The notion of having “a personal relationship with Jesus” has very little, if anything, to do with Christianity. Jesus taught that “the kingdom of God is within/amongst you,” which is what St Paul discovered in himself when he realised that “It is no longer I who live, but Christ who lives in me” (Galatians 2.20).
Citing “a personal relationship with Jesus” is, in my experience, usually used to claim a sort of spiritual superiority over others and to browbeat them into agreeing with a certain viewpoint — quite different from what we find, for instance, in the Magnificat and the Beatitudes and the passages above. It is thoroughly unbiblical.
ANDREW HUNT
58a Cowl Street
Shepton Mallet
Somerset BA4 5EP
From David Paterson
Sir, — I deeply regret three aspects of the present dominance of Evangelicalism. First, we are failing to appreciate the importance of the religious traditions in human history, just when uncommitted thinkers are observing it ever more clearly.

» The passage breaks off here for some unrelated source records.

The rows come from 5 hidden closed curves, with some noise, and rows from the same curve form a group. Each curve winds through 8 dimensions. The rows are also pushed far along 6 directions, which tell nothing about the answers.
Some rows, each with its group after it:
[  6  22  -6 -29   4   4  17   6 -11  -4  -1   4  14  15   0 -16 -20  -2
   7  19   5  -2   5 -10   4  -3   6]
Y
[  6 -29  14   7  21   6 -18  16  24  -8  -6  -2 -36  -4  -6   8  -6  -8
 -26  11 -25  23  -6  -6  -9 -24  -5]
W
[ -2 -19   8  15  -6 -31 -10   1  17  14   2 -13  -2   1 -14   5  14  -1
   9 -13  15 -10 -12   8  12  -3  17]
E
[ -9   7   9   5 -41 -11  18 -22  -3 -11  15 -12   6   8  -5  -3  18   6
  19 -18  20 -25   6  27   3   7   0]
W
[  6   5   2 -13  29  -4 -13   2 -19  16 -39 -11   9 -12 -19  -2 -22  41
 -37  -7 -37   1   5  -1 -31  15 -35]
A
[ 10   9 -11 -13 -21  36  21 -19  -9 -33   9  17   1   7   6  -6 -12   9
  16   3   7   6  24   6  -5 -10 -34]
E
[ 15 -21   1  19   3 -28 -14   5  10  14   9  -1   7  12  15  -1  44  -5
   0  -2  16   8 -31  -6   9  -4  24]
Y
[  8  -8  -6   1  13  -8  -2  11  21   4  -1  28  -4   1  18  11  23 -34
   3  -6  -8   9   8 -18  26  -2  24]
Z
[-33  -7 -14  22  32 -20 -34   2   4  29 -26  -4 -14 -28 -11  12 -17  -1
 -21 -13 -18 -11  -7 -15   0   6  19]
E
[ 15   8  27 -37   2 -33   2  -1  -6  12 -13   9  16   3   3   9  33 -19
   5 -29  -7  -9  -2   0  24   9  -8]
Z
[ -4   0 -27   1 -10  -6  15   3   9   1  -8   8   3  15   1  -6  -4 -13
   7  11  -4  -9   7   3  12  10  14]
Y
[ 21   8   8 -47 -12  15  31  19   3 -28  13  17   6  21  12  -2  15 -36
  26   4  -5  19  19   1  15  -5  -8]
Z
[  7  12 -14   7  32   8  -5  13  -3  24 -18   2  25   0  -1  -8  -9  19
 -15  16 -16  10  -9  -4 -11  19  -1]
A
[ 11 -15  19   1 -28  -9   9  -4   2 -12  18 -13  -3  16   4  -6  10   5
   8   9  30   2 -11  18  -7  -3  11]
A
[-16   2  -5  23  -5  43   2 -18   8 -19  -3  13  -5  -6 -11   6 -24   9
  -3   5  -2   9   8  23  -8   4 -25]
E
[-27   3 -22   4  12   7 -13   3  -6  11  -9  16 -19 -27  14  14 -20 -34
   0   2 -10  -6   7 -15  14   9  13]
A
[ -8  34   1  -9  -2  13  -6 -21 -24  10  -8   3  19  -8 -12  -3 -20  27
  -6   2   0 -12   2   9 -16  16 -22]
W
[ 11  -9  10  -3   0 -17  -3   9  16  -3   9 -12  -7  15 -14  -7  11   2
   3   2   2   1 -11  -5   1 -25   8]
E
[-22   9  -6 -17  27  16  -3  18  -3   1 -18  -2  -4 -13  -2   6 -21 -11
  -5  -7 -26   3  14 -10   2   6  -8]
W
[-13 -14  29  -4   5   7 -16 -12  -1 -11   6  14 -39 -33  -6  34 -16 -34
 -12  -8  -8   6  -5  -8  11 -18 -17]
W
[-11 -10  21  15 -24  18   2 -27  -8 -22   4 -12 -21  -3 -13   6 -13   8
 -15   3   1  -3 -17  31 -13  -9 -38]
Y
[-34  18  -4   1  17 -16 -11 -12 -22  25 -27  -4   0 -24  -4   2 -26  -4
 -18  -6 -12 -25  -7  -1   1  20  15]
Y
[-13   4  10  17 -16 -11   5  -7   8   5   0 -31  19  17 -15 -12  18  24
  11 -12  12 -17 -12  36  -5  13   1]
W
[ -4  19   7 -23   3  16  10 -18 -10  -9 -19  28   7 -10  -2   9 -17 -12
   1 -11 -11  -1  18   7  13   9 -24]
Z
[  2  20  14 -32  16  19  -5  12 -19  -1  -9  -5   3 -10  -6  -4 -32  13
  -5   0   1   8  10 -11  -7  -4 -19]
E
[  1   7  19  -4  -6  -7  10 -15 -12   5  -8   5  11  -5   3   6  13 -10
   2 -13   0  -9 -10  20  12  14 -13]
A
[  0  21 -10 -11  27 -22   2  -5 -26  32 -38   6  27 -15  13 -10  -1   5
  -8 -16 -13 -18   2  -6   9  25   3]
Z
[  4  16 -29 -32 -13  11  38  11  -5 -17   1  10  18  16  14 -15   4 -18
  34  -1  -6  -1  30   2  10   9  -1]
Z
[ 11 -10  21  25   1 -25 -20  -6  -4  23  -6 -21 -19 -17  -1   7  16  25
 -36 -16 -14 -17  -9  -4 -12  -3 -10]
W
[  0  11 -10 -12  -8  20  19  19  15 -18  29  -3  12  28  10 -14  11 -11
  30  18  15   9   5  -4   8 -11  16]
Y
[-10 -34  11   6  -6  -5 -12  -7  15 -20  17  -1 -39  -8 -10  22  11 -28
   0  -3 -11  11 -14   2   0 -28 -14]
Z
[ 16 -19  35 -32 -15 -11  20   2 -19 -34  16  13 -26  -8  28  16  27 -60
   2 -18   4  15 -10 -14  26 -20   0]
W
[ 14   0  11   6  -3  -6   6   4  11   9  10  -9   7   6   9  -3  15   5
  14  -5  12 -10   4   6  12  -3   0]
E
[  4 -10  -3   5  -7  -6   6  11  -1  -3  21 -14   0   8   3  -7  -2  -1
  13  14  24   2 -11  -7   0  -9  18]
A
[-34 -11   4   2 -12   6   4  -6  18 -31  21  -3 -22   3   3  10  20 -39
  22 -14   3   2  -3  10  15 -17  13]
W
[-16  10  10 -27 -23  17  15 -28 -30 -40   2   1  -9  -3 -10  -1 -21  -4
   2  -6   4   0  -1  14 -12 -10 -28]
W
[ 13  -8 -15  -5   3 -37   1  19  -1  18  -8  -8   9  20  20 -14  27 -10
  -4   3   5  -7 -16 -18  14   3  31]
Y
[ 27   1   5 -23  22 -48 -14  16 -19  30 -27   0   6  -7  24  -8  31   0
 -19 -27  -9  -6  -4 -33  13   3  16]
E
[-38   9  -6  19 -29  -7 -10 -41  -2   7 -10   5 -15 -16 -21  13  -8  -6
   0 -10  -9 -32   1  36   0  15  -9]
Y
[-21  -4 -12   1  47 -29 -28  23  13  33 -23  -3  -8 -14  25   5   8 -11
 -20 -16 -22  -9  13 -36   8  12  46]
A
[ 23   8  42 -34 -10  -1   7 -17 -41 -14  -4  -5   3 -16 -11   0 -14  20
  -9 -15   9   5  -3   7 -13  -5 -42]
Y
[ -1 -23  18  10 -13  10  -3 -11   5 -28  -1  -1 -24  -3 -24   9 -16   2
 -15  -4   4  16 -10  12  -6 -17 -17]
E
[-40  15   5  -1  16 -26  -9 -13 -18  21 -22 -15   8 -21  -4   7   3  -4
 -10 -31 -17 -29  -7   5   4  23   9]
Z
[  7  18  17 -14   6 -34 -15   3  -4  41 -20 -13   7  -4   0  -4  24   4
  -4 -18 -14 -25  -2  10   7  13  -3]
E
[ -8 -36   8  15 -25 -15   8   3  29 -16  28  -9 -35   2  -3  14  14 -40
  22   2   9  -2  -2  10  17 -22  19]
E
[ -5 -18  -7  25  -4 -44 -13   1  10  23   6 -18   5   5  11  -2  33   6
   6 -15  20 -19 -14  -7   8   3  38]
A
[ -7  25   4 -31  18 -12   2   4 -22  14 -15   0  11  -9   3  -5 -19  -6
  -2  -2  -3 -12   3 -14   6   8   8]
Y
[ 30   1  25 -20  14 -25 -11   9  -9  22  -9 -18  -3  -2   6  -5  27  12
 -12 -13 -20  -5  -8  -7  -4 -14 -27]
Z
[-21  16 -19  -5 -13  -6   7  -3  17   2   8   8   8  13   5  -4  24 -27
  34  -4  -1 -13  10  12  19   6  24]
E
[  7   0   6 -13  17 -26  -7  -1 -40  21 -38 -16 -10 -27   4  -2 -18  20
 -42 -20 -26 -16   1 -15 -15  12 -21]
A
[-12  23 -11 -21   1   5   5  -9  -5  -5 -18  20  12   5  10  -5  16 -17
   7 -13 -17  -4  12   7   8  13   0]
W
[ -9  -7  17  -2  -7   0  12 -28 -19 -18  -7   4 -15 -19  -4  10 -17 -12
  -5 -12   1  -6  -4  12   5  -7 -22]
Z
[ 26   7   2   3  -1 -20  15   4  -5  17  -1 -10  40  13   1 -16  18  32
  11  -9  19  -7   1   3   0  16   8]
Y
[  6  -7  18   9  -2  28  -1   0 -11 -14   2 -17 -12  -3 -12   1 -18  23
 -24  12 -10  13 -15  12 -26  -7 -40]
W
[  5  13  -4  12  25   0 -14  11  -1  36 -14  -8  23  -5 -13  -3 -21  33
 -14  12  -1  -5  -5  -4 -10  20   3]
W
[ 10  -7   0 -21 -25 -17  22   2   3  -8  -1  11  -5  11   7   3  12 -31
  15  -7   0  -9  11   6  25   2   1]
Y
[ 59 -12  15 -22  10  -5  19  29   6  -8   2  -6  20  33   8 -19  16  25
 -10  18  -3  28   0 -13 -13  -9  -8]
A
[-37 -17  12  20 -15  -1  -4 -15  13 -19  15 -17 -21  -4  -9  12  15 -20
  10 -18   5  -7 -15  22   6 -12   4]
W
[-38  -5 -41  30  26  31 -11   4  33 -11   5   3   1   8  -4  -2 -30  16
   0  24  -4  10  15 -13 -18  -2  28]
A
[-22   2 -24  44   2  15  -6  -4  19   2  11 -12   1   3 -10  -8 -11  29
  -5  11   4  -6   2   0 -16  -1  21]
Z
[-12  -4 -10   1   0 -21 -11   8  13  13  -4  13  -5  -8   5  12  16 -25
   5 -16  -4  -6  11 -10  18  13  31]
Z
[ 22   7 -10 -24  10   8  17  24  -8 -12  13   3  25  11  13 -15   4   5
  18   2  11  21  13 -24  -3  -2  13]
Y
[-15 -17  -9  23  -1   1   1   3  18  -4  14  11  -2   0   4  12  19 -34
  15   5   2  11 -15   9  12   5  24]
A
[  6  -7  -1 -11   2  11  -8 -10   2 -20  16  14 -22  -6  10   8  -2 -11
   6   0   2   9   8 -24   3 -36 -15]
E
[ 43  -1  11 -36  17 -34  -3  27  -7  28 -21   9   9  -2  21  -3  21 -10
  -4 -14  -8   2   9 -24  19   4   1]
E
[ -1  -8  15  11 -13 -18  10 -17 -13   0  -5 -13  -4  -5   1  -3   4   5
  -6 -10  10 -15 -10  16   2   3   0]
E
[  5 -14  17  -5 -11  -4  12  15  11  -9  21  -4 -18   1  21   6  11 -32
  15  -1  13   0   8  -5  19 -10  18]
A
[-14 -28   0  28   8  18 -20   2  33 -12  17  -2 -37  -8 -18  21  -9  -7
  -7  10 -16  14  -3  -2  -7 -26 -11]
Z
[-20  26 -27 -32  -2  13  16  -1  -9 -11  -4  14  28  10  -6  -8 -12 -11
  28   2  -2   0  15   5   2  17   1]
Z
[ -2  -1   6 -15   3  -4   1 -16 -16 -14  -8  14 -15 -19   5  11  -2 -12
  -8 -23 -13  -3  12 -14   4 -11 -16]
Y
[ 24 -11   4  24 -12  15   0 -13  22 -10  17   1  12  29  -5  -9  14  32
   3  21  18  13 -12  16 -13 -13 -11]
A
[-26 -28  -9  43   3 -18 -27 -26  10   9 -14  -1 -26 -23 -17  20   0   5
 -25 -17 -17 -13 -13   6  -6  -2  -3]
Z
[-39  -9 -17  44  32  -8 -28 -10   9  27 -29 -10  -6 -21  -1   6 -23  24
 -34  -3 -16 -17   0  -1 -15  22  22]
A
[ 17   1  18   9  -8 -24  -8   5   4  17   4 -13  -2   1   4  -5  23  17
 -10 -14  13 -11  -1  -6   2  -2  18]
Z
[ -7  -4 -24  31  -7  -4  13  -1  20   6  -7   3  15  12   0  -6   8   8
   4  -1  -2  -9  10  15   3  21  24]
W
[-10  -3  18   2 -16   0  -2 -32 -24 -18  -3  -4 -11 -12   2   6  11   4
 -11 -24   1  -7 -12  14  -6  -5 -30]
Y
[-26  11  14 -34  -8 -11   3  -9 -23   1 -25   1 -16 -30  -4  13 -19 -30
   3 -30 -17 -22  21  13  15  17 -15]
E
[ 28   5  -5 -29  33  -6  -7  32  -1  14  -3  -1  17   9   3 -11  -7  13
  -2  12  -1  15   3 -39  -1 -11   2]
Y
[-46  -8 -52  33  12  28  -1   4  31 -19   3   9 -16   2  -5   1 -21 -11
   5  13 -19   6  20 -10  -8  -3  33]
W
[-32 -12  -9  29 -30  -2  -5 -34   5 -15   9   1 -18  -7  -6  12  19  -9
   6 -19  -3 -15  -3  24  -2   1  -7]
A

New rows. What belongs after each?
[ 22 -13  11  10  11 -26 -25   9  -5  30 -12 -10 -14 -16  21   3  27  14
 -21 -23  -8  -9   0 -17  -1  -2  -6]
E
[-24   7   3   4  26  -7 -18   6  -6  16 -17 -25   0  -9  -7  -3  -3  15
 -18 -12 -16  -9 -11  -1 -10   4  -1]
W
[  8 -17  21  12 -11 -45   5   2 -10  20 -10 -31  11   5  -3  -3  30  10
 -12 -16   2 -15 -26  23  -5  20   9]
Z
[-12 -12  20  30  -3  13 -10 -14  17  -4   4 -21  -6   5 -14   2 -12  34
 -15  10   7  -2  -7  28 -25   2  -6]
A
[ 39   4  31 -17  -9   8  15  22  -5  -2  25 -18  10  13   6  -3  16  11
   7   4  12   8  -3  -5   2 -10 -23]
W
[ 27   9  27 -33  10 -13  -2  14 -11  13  -7 -16  24  12 -10 -10   3  25
  -2   3   4   7  -7   2 -13   4 -14]
A
[ -6 -17   6  25  -9 -17  10   0  -3   3   8  -4  -4  -8  18   8  23 -24
  -2 -10  10  -6 -16   4  15  13  28]
W
[  7  -4  18  -7   0 -13  14  12  12   3   7  -2   9   5   3   5  15 -19
  15  -9  10  -3   1   2  22   3  16]
Z
[  6 -37  -6  32  16 -11  -5  14  25   3   6   5 -19  -3  17  10  15 -19
 -12   6  -4  12  -9 -18  11 -10  27]
A
[ -6  12 -22  25  14  -5   0   2 -15  27 -20  -8  24  -5  10  -7   7  24
 -21  -7 -14 -14  -5  -2  -9  32   5]
W
[ -5   8  19 -27   1  -5   1 -18 -18 -12  -4  29 -10 -24  10  16   2 -38
   4 -18  -4   3   4  -6  18  -3  -2]
Y
[ 43  -6  34 -38   8 -13  11  36  -1  -1  15  -4   1   1  14   1  17 -14
  11  -6   8  18  11 -23  13 -14   1]
Y
[ 25 -13   1  -2  18   4   7  26  19  -7   7   0   6  25  20 -13  10   7
  -8  22   2  24   3 -16  -8  -7  26]
A
[-17   8 -18   8   2   7 -13 -16  -9   1 -13   0  -6  -8  -3   0  -1  15
 -15  -9 -23 -10   7   2 -17   5 -18]
A
[ -1  -8 -16  -2  10  34   7  13  18 -24  15   1 -24   8 -11  -3 -37  -2
   0  36 -14  20  12 -13 -14 -31 -11]
E
[ 19  14  27 -25  -6 -36 -10   1 -18  23 -19  -6   6   0  10  -9  39  -1
  -9 -27  -5 -13  -9   7   7  11  -2]
E
[ 15  -8  33 -17 -17 -34   7   5  -7   3 -11  -3   6   0   1   4  28 -16
   6 -36  18  -6  -6  13  27  11   8]
E
[-21 -33  -4  23   0  24  -9   0  26 -39  16  20 -38  -7  -6  19  -9 -35
  -3   4   4  31  -7  -9   8 -29  16]
E
[ 13  -9  11  10  -3 -31  -4  -8 -22  28 -26 -14  -4 -18   9  -2   4  16
 -22 -14  -7 -20  -6   9  -5  19 -11]
E
[  1  29   1 -37   3  -6  -1   8  -6   4   4  22  16   7  15  -5  17 -26
  20  -5  12   3   9 -17  18   5  27]
Z
[ -4  -9  17  -3 -13 -30   1  -6   1   5 -15 -10 -15 -11  -3   7  13  -4
  -7 -32 -12 -22  12  12   9   6  -2]
W
[-26   2 -19  37 -20  -6  -4 -21   0  23  -6   2   5 -14  -1   8   1  -3
  13 -10   9 -28  -4  28  14  28   3]
A
[ -8  34 -21 -37   3   6   8 -11 -24   5 -34  12  23  -3  -7 -10 -23  14
   5 -14 -17 -15  28   3  -3  21 -26]
E
[-30  15   2  -4 -10 -13  -3 -31  -7   5 -20  16  18  -8 -12  14  11 -13
   3 -28  -6 -17  -2  26  13  31  -1]
Z
[ 17  23 -18 -15  22 -14   2  10 -20  40 -22  -7  36  -1   9 -19 -16  32
   3  10   1 -17   9 -11  -6  23  -2]
E
[ -5  31   7 -24 -21  -8   3 -18 -22   2 -15  15  11  -7   1  -1  -1   0
   2 -23   9 -18  20   5  10  22   6]
Z
[ -2 -10   1  -6 -21  14  17 -17 -15 -30   0   1 -15  -2   0   0 -27   2
  -4   6   8   1   9   8  -9  -5 -16]
A
[-31 -11 -16  39  17  22 -14  10  27 -10  14  -2 -13   3 -12   6 -14   2
 -20  22  -7  17 -10 -11 -17  -3  38]
Z
[-23  13 -25   2 -16  -7  13 -25 -15  -5 -15  13  24   0   2  -8   0  -3
  17 -17  14 -15   4  14   9  25  13]
E
[ 13  -2  28  -8   7 -28   2   3  -3  15   0  -2   5  -2  18   4  34 -18
   2 -19   4  -8 -11  -2  22   2  11]
A
[  2  -6  38 -10 -26 -24   2 -20  -5   1   4   7  -8 -15  -4  23  15 -30
  11 -25  16 -14  -5  19  25   5  -8]
W
[-16 -11  11  26 -24  33 -12 -27   5 -16  20  -5 -25 -11 -22  13 -29  10
   6  20  15   4 -11  33 -20 -12 -31]
E
[  1  -2  12  -9  24 -16 -20  30   1  23  -3 -11  -7 -15  12   3   6 -10
  -4 -13   3   3   0 -25  10  -1  22]
E
[ -9  31 -17  -7  28  13 -13 -12 -14  16 -31  14  23  -2   6 -10 -14  26
 -20   1 -20  -5   8  -3 -14  20 -11]
A
[-38  30 -27  -4  17  31 -15  -8  -6  -4   0  14   5  -7   2  -6 -20  -7
   9  11  -4   4   3  -8  -7   1  12]
E
[ 17   0 -10 -10  37  23 -11  12   2  -5  -9  -2 -12  -4  -9  -4 -31  31
 -28  15 -33  17  12 -33 -23 -30 -35]
Z
[ -6  -7  14   8 -23  -2   1 -12 -13  -6  -6 -14  -6  -2 -11   1   3   9
 -10  -7  -1  -5 -15  30 -14  12 -19]
W
[ 19  10  30 -10 -16  13   8 -24  -4  -7  -1  11   7   6 -10   3   7   6
   4   0   3   4  -8  33   0  -1 -42]
Z
[ 21 -11  -1  22  -4   7   6  -4   3  -5   0 -18  13  24 -18 -15   2  45
 -20  21  -4  11 -20  17 -32  -1 -20]
Z
[  6 -32 -16  31   1 -12  -3  12  13  -2  15 -15 -19  -1   0   3  16   0
  -7   0 -10   4 -10 -17  -6 -20   7]
A
[ -5   1   1  35  10 -23 -11  -1   5  42 -14 -27  10  -8  -3  -6   3  30
 -10  -5  -2 -28  -7  15  -4  19   5]
E
[-24   5 -10 -14  -5   5   4  -9   6 -23   4   8  -8   3 -14   3 -11 -19
  14  -4  -2  -1   7  -1   9 -16   4]
E
[ 19   1  22 -32   3   1  -2 -13 -27  -1 -10   7 -16 -20   4   9 -26  -2
  -7   3  -5  -3   7  -6  -2 -14 -43]
E
[ 25   2  47 -40 -22 -18  17  -9 -21  -5  -3   4   7  -2  -2  10  21 -21
  12 -21   5  -2  -8  24  16   7 -32]
A
[  8  11 -13  12 -12 -15   3 -10  -3  20  -3  -5  48  26  -4 -18  22  29
  17   5  28  -8 -22  23  -1  25  11]
Y
[-16  -6 -19  11  18 -33 -14  19  19  23  -4  -9   1   2  -2  -3  16 -10
   4  -9  -4 -10  -7 -16  12   0  45]
E
[-11  -2 -21  17 -29  -1  43   3   5 -15  20  -8  32  24   7 -14  16 -13
  38   5  28  -6  -1  25  12  25  36]
A
[ 34 -20  18  12 -19 -16  10  13  23  -4  33  -8 -10  14   4   1  19   1
   8   9  22   4   3  -8   7 -19  21]
W
[ 30  11   8 -30  -9  31  12 -12  -4 -25   0  26   5  16   2  -3 -10   7
   4  16   0  19  13   5  -4 -11 -41]
A
[-13 -16  20  13  -1 -12 -23 -16 -16   4 -11 -16 -27 -20  -3   7 -13  10
 -33  -1  -2  -5 -17   8 -21   0  -2]
A
[ 48  12  13 -11  -2   8   2  -4 -13  10  -4  -6  12   9  -7 -11  -7  46
 -12   9   0  -2   0  -1 -12 -13 -56]
A
[  3  -7  12 -17  -4  21   7   9   2 -29  22  -1 -18   4  -7   1 -22 -12
  11  17  13  19   1  -8  -3 -28  -4]
E
[-14 -19   4  29  -5  -7  -2   8  25  -5  25 -29   2  17  -6  -3  24   3
  16  -1  18   1 -21  12   2 -12  19]
W
[ 11  -3  28 -18 -22   3   5 -10 -15 -16   5  -8  -8   4   2  -3 -10   7
  -4   7  17   2  -4  15 -11  -3 -15]
A
[ 17  -4  10 -13   3 -19   3   7 -22  13 -18  -7  -7 -11  12  -5  -4  -2
 -14  -2  -6  -5  -1  -1  -2  10  -3]
E
[ -9  15 -14 -27   0   4  11 -18 -25 -15 -17  25   8  -7   9  -2 -11 -15
   7 -11   0  -1  10  -6   9   6  -4]
E
[  3  -6   7 -17 -20 -39   5 -12 -12  -2  -6  11  -1  -4  19   2  41 -32
  13 -38  11 -13  -1  -3  28   2  18]
E
[  5  10   5   1   6  10  -8 -18 -11   3 -29  18  -3 -11  -7   7 -14  15
 -33  -8 -24   1   7   3  -9  12 -25]
Z
[  3  -9  31 -12  10  10 -18 -19   2 -14   3  30 -36 -21   9  25   7 -41
  -9  -3 -15  16 -12  -5  14 -29 -23]
Z
[-21   2  13  23 -24 -36   6 -27   5  14 -15  -8  13   2  -2  -2  30  -4
   8 -29  11 -32  -9  43  14  29  26]
W
[ 35  14  27 -26 -17  -2  15  -5 -12   0   3  13  11   3   8  -7   4  -5
  19  -2  23  -1   7  10  18  -2 -12]
Z
[ -3  12   0   2  12 -27   8   4 -29  30 -34 -24  22 -11   0 -14 -12  28
 -23 -15  -8 -24  -1   5  -9  34  10]
Z
[-36  16 -35  11  10  30  11  -9   6  -9  -2  10   1  -4   1  -4 -31  -9
  13  14 -13  -8  20   3  -1   5   6]
E
[  1  14 -13 -10   7   6  20  -9 -13  -4 -10  12  22   3   5 -10 -12   1
  12   1   3  -3   5   1   7   5  -3]
Z
[-14  14   4  12  22 -32 -21   0 -16  45 -34 -26   3 -25  -1  -3   0  28
 -31 -29 -22 -34   3  -5  -6  23   4]
Z
[-33 -26   1  28  -6   5 -10 -19  -3 -23  15   5 -27 -29  -2  22  -4 -23
  -1 -13   7   9 -10   1  -4  -8  11]
Y
[ 33  11  23 -17 -10 -15   7   2 -11  -1   5 -17  22  24  -7 -18  17  38
 -10  -2  13   0  -9  -3 -13  -6  -6]
Z
[-36  18 -24   0   9   4  -3  -7 -20   1 -12  -7   6  -3   2 -11 -20   2
  -7   5  -4 -12  -8  -4  -8  11  13]
Y
[  9   5 -18  -2 -12   0  18  -7   6  -7   1   2  27  21 -11 -11   5  21
  19  -2   8  -5  11   9   0   5  -8]
Z
[ 31 -20  45  -9   1 -19  -7  -2   7   4  -3   9 -21 -11   2  21  20 -17
 -13 -17  -5   4  -6  -3  20 -17 -19]
Z
[ -2  15 -11  -9  12  29  -4 -12  -3 -16   5  15  -7   0   4  -5  -9   1
   1  13 -14  11   4 -10 -10 -24 -23]
Z
[-28  20   0 -22  19   1   2 -10 -13  -1 -16   3  11 -10  -7   5 -11  -9
   1 -14 -19 -11   4  -2   4   7 -12]
Z
[  5  18  -7 -27  24  18   5  19  -6  -4  -4  -6  14   6  -8  -9  -7  15
  -4   5 -29  14  11 -15 -20  -4 -22]
A
[ -1 -38   8  40   6 -10 -14   5  27   4  18   6 -23  -6   5  20  29 -31
  -4   7  -2  16 -29   2  10 -12  19]
A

The emphasis on getting people to come to church is weakening the much deeper leaven-in-the-lump approach of influencing the whole of society, local, national, and global. Surely this has always been the Established Church’s strength whenever it has been at its best, and is, I think, the only legitimate justification for establishment.
Second, those who rejoice in a deep personal relationship with Jesus are being urged not primarily to live it and make it visible, but to talk about it. These are not mutually exclusive, of course, but which is the more authentic? Worshipping congregations of dedicated Christians, valuing their diversity and deepening their spirituality together, can be a strong influence in their local community, and a vital incarnation of the Prince of Peace.

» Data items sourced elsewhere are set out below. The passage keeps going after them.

There are 4 nested groupings, the coarsest first. Each group lies inside one group of the grouping before and may be the whole of it. The rows also spread widely along 14 directions, which tell nothing about the answers.
In the rows, 128 means zero.
Known rows, each followed by its group in each grouping:
[117  98 120 124 144 170  71 169 114 122 123 113 193 115 132 141 121 123
 147  99 149 144 108 139 140 120 138 124 130 128 120  93 112  27 147]
J_576 J_233 J_468 J_409
[151 135 135  89  84 147 167  64 129 119 153  73  55 141 133 139 127 162
 126 163 146  36 117 122 165 155 135 117 136  97 141 174 134 174 121]
J_576 J_50 J_10 J_111
[ 69 115 127 139 144 175 200 129  92  82 127  84 126 120 103 125 110 167
 170 126 170 104 152 144 160 177 174 126 111 128 132 175  93 123 134]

Third, it seems as if divisiveness is being glorified. To be Christian, it is implied, separates us from those of other religions or of no religion; and many people from those other traditions are only too happy to reciprocate. The human race is not divided into those who know the Truth and those who do not, and it’s no more our task to tell others to believe what we believe than for them to tell us to believe what they believe. Sharing truths and insights is another matter entirely. That takes listening and living, respecting and learning. Where is the ideal of building on earth a Kingdom of love and peace, one that can constantly mend divisions, heal memories, enable forgiveness? How much better that together we should value the diversity of religious insights and inspire compassion.
The Christian Church seems often to succumb to temptations like those of Jesus in the wilderness, and fails in its task just when the world most needs it. It has indeed lost much of its worldly power over the past 200 years, but do we not understand that “all power corrupts”? Should we not be humbly grateful for the opportunity to become disciples of the one who was “despised and rejected”?
When we put our own survival before our service to the world, we do indeed become an irrelevance.
DAVID PATERSON
(Co-founder of the Sea of Faith Network)
Flat 8 Tatmarsh House
2 Gladstone Avenue
Loughborough LE11 1NP
USPG’s challenge also applies on refugees
From Miss Vasantha Gnanadoss
Sir, — The USPG has challenged the “dominant and inattentive” mindset that characterises Christians overseas as generally poor and in need of help (News and Leader comment, 15 February).
In the same way, the background paper to the Southwark diocesan-synod motion on Refugee Professionals, which is awaiting debate by the General Synod, challenges a generalised view of refugees as very needy people who require help.
The paper affirms the parallel truth that refugees are people with much to offer, and that sensible investment in refugee professionals will bring cost-effective benefits to society as a whole.